Port commissioners expressed concerns that the ship might stay in the islands longer than three months, but there’s no provision to extend the agreement that releases the cruise company from its regular performance minimums such as passenger counts and parking fees beyond that, said Deputy Port Director Paul Zielinski.

If the ship doesn’t return by December, it would be in breach of its contract with the port, Zielinski said.

“They are not at the Port of Palm Beach. It’s so disconcerting,” said Commissioner Wayne Richards, who said he wants to see a copy of the cruise line agreement with FEMA.

But it’s not just the cruise ship’s absence that is impacting local businesses.

The port was closed during Irma, which made landfalls in the Florida Keys and Southwest Florida Sept. 10. Despite sustaining roughly $1 million in damage to roofs, light poles and structures, the port re-opened the afternoon of Sept. 13 after the U.S. Coast Guard deemed it safe for marine traffic.

Prior to Irma impacting Palm Beach County, locals were preparing for the storm, so that meant lost revenues for the area’s businesses, too.

In addition, tourism is down as facilities such as Marriott’s Ocean Pointe on Singer Island are not at full capacity. The 682-unit timeshare resort in Palm Beach Shores had about 300 oceanfront units suffer water damage, and those are undergoing repairs, an employee said.
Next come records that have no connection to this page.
What can hang from each mark
vevi: bubuv farap mezaram
farap: bubuv mika vevi vovuni
poda: mobe
tige: bubuv mika vovuni
ridat: tige tineni zamoge
gufiliv: poda tineni
tineni: ginon gufiliv
zamoge: ginon
mobe: tineni vamida vovuni
vovuni: farap mezaram mobe vamida
vamida: mezaram mobe vovuni
bubuv: farap
mika: bubuv ridat vevi
mezaram: vamida vevi vovuni
ginon: gufiliv mika ridat zamoge

Each row was made from one small tree. The marks that hang from a mark follow it in brackets, in alphabetical order. Every link used is in the known rows. Write each row's tree.
Each row is shifted at random along 5 fixed directions that mean nothing.
Known rows
zamoge[ginon[gufiliv[poda] ridat[tineni]]]: 90	274	-65	72	274	66	-144	24	-102	-155	199	243	-54	-1	-214	-71	-113	-284	75	126	-27	-271	-81	-175	-96	63	59	272	-327	-195	-209	-351	-420	-113	432	-50	206	-98	-257	236	85	-115	208	-211	102	102	55	-17	183	312	176	10	331	401	-212	-6	-142	-48	81	-208	167	-389
mobe[tineni vovuni[farap]]: -162	-130	138	105	-215	176	-28	188	166	-112	138	144	-246	249	287	197	-74	46	108	-8	-20	-108	15	55	74	27	9	51	-55	1	237	-59	-14	164	-287	245	65	20	-78	-108	232	-162	-62	287	-94	76	360	-80	73	35	-1	105	246	-97	71	34	-77	-245	26	165	-135	-15
vevi[farap[bubuv] mezaram[vovuni[mobe[tineni[ginon] vamida]]]]: 157	-216	234	353	-597	157	-560	-121	-292	-259	432	552	-337	220	194	409	33	-168	226	-153	-55	-769	-70	175	462	291	135	-227	110	155	309	2	-234	214	-52	289	209	376	-879	-28	688	-306	97	624	-90	82	88	-317	261	-69	177	-29	121	-101	75	65	-346	-613	-379	-1	-292	-46
bubuv[farap[mika[ridat[tige tineni]]]]: 241	70	343	146	-184	-135	-420	-29	-165	6	-92	514	-324	-180	214	79	65	-646	14	-324	347	-432	-371	274	454	22	427	195	202	-174	-579	502	-225	-296	510	406	457	228	-501	181	277	316	-127	93	442	186	-304	381	268	-215	287	-267	401	576	-125	-70	348	3	-432	-385	-363	-157
vevi[bubuv[farap] mezaram[vamida[mobe[tineni[ginon]]] vovuni]]: 46	0	-42	-286	-68	76	-134	-209	152	-143	243	37	-62	-197	-123	34	-54	245	302	16	-123	-128	120	-14	-312	394	-193	53	-33	-158	391	-212	113	105	-106	-73	-89	82	-48	-287	-154	-303	165	115	-223	-10	119	-220	-30	-15	-12	83	191	-147	178	-52	-176	-48	151	129	92	153
poda[mobe[tineni[ginon[zamoge]] vovuni[farap[bubuv] vamida]]]: -43	94	92	64	-59	73	-62	83	150	-209	325	140	-74	13	390	129	13	112	274	115	82	-189	118	109	-7	94	33	56	-105	37	341	55	-55	86	-150	157	48	110	-89	-22	138	-183	-72	147	-137	53	168	67	175	9	39	133	395	-65	-22	40	-47	-200	126	139	-113	0
farap[bubuv vovuni[mezaram[vevi] vamida]]: -10	221	-136	-7	-211	138	3	-17	64	-301	510	-146	174	293	360	232	73	314	178	326	-213	-228	572	155	-113	87	-191	-108	-121	223	720	-28	261	185	-360	-68	-244	247	16	-129	89	-169	-130	27	-263	31	354	-143	-104	76	-230	233	-9	-395	156	152	-262	-277	396	411	23	5
farap[bubuv mika vevi vovuni[mezaram[vamida]]]: 33	24	-7	-73	-240	87	-11	-119	75	-235	575	-185	216	563	343	189	176	122	138	303	-130	-245	661	354	66	185	-145	-184	85	327	478	39	454	165	-287	-3	-185	239	-120	-172	125	34	-256	132	-176	-18	179	-168	-127	-154	-235	1	-117	-427	144	79	-241	-266	76	307	27	45
vamida[mobe vovuni[farap[vevi] mezaram]]: -22	258	43	26	-214	139	-142	91	346	-326	300	111	-216	47	124	-23	162	15	-69	257	-182	-105	148	-110	36	162	-174	134	-80	2	226	-258	-17	19	-166	34	-67	87	-78	67	63	-57	142	54	-286	116	8	-13	-4	115	124	211	422	62	23	107	-79	-260	240	179	-105	-63
zamoge[ginon[mika[bubuv vevi[farap]] ridat]]: 171	-134	-52	87	-108	71	55	-142	-129	28	97	34	154	168	95	111	-51	-144	181	137	189	-219	-210	88	54	29	118	125	69	-104	-110	240	176	-150	250	139	279	109	-104	67	7	196	-166	84	28	325	-96	295	95	-243	-134	-158	111	205	-25	-34	156	-52	-303	-159	-18	-125
mezaram[vamida[mobe[tineni[gufiliv] vovuni]] vevi[bubuv]]: 61	-194	115	-288	78	11	-111	-195	108	73	46	-109	-2	-83	202	-125	-36	-182	151	76	130	1	-6	188	43	-36	96	183	215	-273	-16	480	272	79	11	268	36	65	-121	-201	-362	199	-151	140	34	268	-162	425	-75	-326	-24	-154	4	23	153	-69	222	246	-17	-212	-61	186
vovuni[mobe[tineni[ginon[ridat] gufiliv] vamida[mezaram]]]: 13	159	340	-73	166	-49	-144	0	194	57	56	164	12	-166	362	-236	-81	-140	1	125	170	21	-61	37	26	-44	208	274	101	-128	-122	462	103	-143	218	324	141	-8	-190	112	-133	194	-209	-81	169	193	-122	560	154	-206	8	-9	200	228	-153	-182	270	71	-82	-138	-299	18
zamoge[ginon[mika[bubuv]]]: 238	227	136	11	129	-85	-32	-209	-122	186	2	40	228	-191	76	2	-50	-327	-79	156	215	-101	-250	110	45	100	252	266	0	-189	-272	417	139	-369	518	180	295	128	-213	167	-181	437	-395	-213	152	145	-228	573	13	-280	-110	-147	181	525	-111	-116	427	106	-173	-106	-286	-98
vovuni[farap mobe vamida[mezaram]]: -59	306	-101	-38	-128	112	-287	76	440	-174	87	238	-379	-151	58	-275	69	2	-67	199	38	236	-25	-340	-143	177	-218	188	-198	-4	-126	-223	-67	-47	-137	-100	-335	-203	-21	150	-62	-80	255	-11	-211	77	-119	137	130	19	78	177	263	116	-273	-120	-165	-182	120	109	27	-96
vamida[vovuni[mezaram[vevi[farap]] mobe]]: 70	-106	123	-256	-156	238	-147	9	540	-17	39	131	-267	181	-249	-444	-36	-426	-52	288	35	302	-179	-212	-191	118	-338	316	100	-96	-471	-244	94	81	12	-165	-401	-363	-138	-96	-197	143	243	132	-216	187	-243	74	-45	-233	-54	-236	-22	241	-380	-203	-179	-36	-431	-71	193	-135
vevi[bubuv farap mezaram]: 27	84	-6	-264	-39	-58	-159	-364	55	81	-1	187	-171	-330	-379	-83	38	132	228	-114	-172	41	-86	-232	-335	498	-147	145	50	-180	80	-166	164	-43	93	-130	28	-58	82	-190	-127	-180	288	-72	-98	-46	74	-149	-2	48	55	72	251	157	30	37	-116	165	20	95	-12	169
tineni[ginon[gufiliv[poda] mika[vevi[mezaram[vamida]]]]]: 313	-411	-15	37	-387	206	159	19	-36	19	212	18	288	509	230	80	-172	44	292	268	48	-192	34	192	-142	-93	-20	0	238	142	108	216	451	125	-92	-12	-114	76	-145	-96	141	146	-90	317	-120	333	12	124	78	-435	-381	-164	-191	-39	98	-153	-169	-206	-624	-63	159	-195
vevi[bubuv[farap[mika[ridat[zamoge]]]]]: 60	47	36	-245	33	-126	-73	-114	66	42	-53	41	-34	-243	-59	-40	35	-99	205	-110	64	8	-13	80	-146	216	23	215	121	-219	-131	189	240	-148	192	33	129	-34	205	-105	-177	139	73	-107	92	72	-93	184	3	-110	55	-69	282	228	40	-5	185	254	-28	-39	24	86
tige[bubuv mika[vevi]]: 322	-229	-133	-11	-131	78	132	62	43	-210	109	-225	97	389	169	98	99	-33	113	197	11	-97	102	224	61	-168	-18	103	79	-38	-9	452	428	40	-23	-30	18	86	253	-228	-61	330	-142	204	30	217	-32	293	-5	-319	-134	-52	120	99	102	-27	129	44	-232	209	-53	3
zamoge[ginon[gufiliv mika]]: -39	-113	-130	-105	61	20	-43	14	-69	98	97	12	-38	-16	-4	23	-8	110	312	-3	24	41	2	-48	61	63	-12	50	-7	-93	53	-248	62	-42	59	52	89	-116	-89	-40	-100	-120	122	36	-136	170	-45	-2	112	93	-8	54	6	28	55	-82	-38	108	-32	-248	222	-29
gufiliv[poda[mobe[vamida]] tineni]: 461	109	73	116	-284	203	524	6	-1	-258	319	49	586	425	523	287	-304	-37	96	398	107	-410	305	522	-542	-196	177	217	-51	66	709	851	539	13	-86	194	-47	649	-34	-144	-39	226	-693	40	-9	-56	498	486	-189	-447	-594	39	319	-4	154	120	146	-307	101	601	-392	-232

Mark Pollio, owner of Blue Water Boat and Jet Ski Rentals, said business has been slow, and he normally receives some business from cruise passengers, and from locals and hotel guests as well.

“The biggest thing was that because of Hurricane Irma the week before people were getting prepared, and the week after, they were cleaning up,” Pollio said.

While the cruise line is paying its 600 or so direct employees through December, it isn’t covering people who were employed through temporary help agencies.

Pamela Jones, a Lake Worth resident who worked as a ticket agent at the cruise line’s terminal, said she and and at least 65 other temporary employees lost their jobs because the cruise ship left.

“It was without notice. We had only worked one day since the hurricane,” Jones said.

“I don’t think FEMA would have done this knowing it would put people out of work. I think FEMA is unaware that people have been affected by this on the land side,” Jones said.

Capt. Reid Hansen of the Palm Beach Harbor Pilots said the cruise ship is a large portion of the pilots’ business, and pointed out the Grand Celebration is the port’s only passenger ship.

“To the pilots and our business it is a huge blow to our livelihood. It supposedly will be three months but it is scary to think that this will be FEMA’s go-to ship every time there is a storm,” Hansen said.

The Grand Celebration is the largest passenger ship ever based at the port.

Launched in January 2015, it replaced the Bahamas Celebration, which ran aground in Freeport on Halloween weekend in 2014. The 1,250-passenger Bahamas Celebration was sold for scrap metal. It had sailed from the port to Freeport since 2010 and carried about 350,000 passengers in its last year of operation.

In April, Bahamas Paradise Cruise line plans to add a second ship at the port.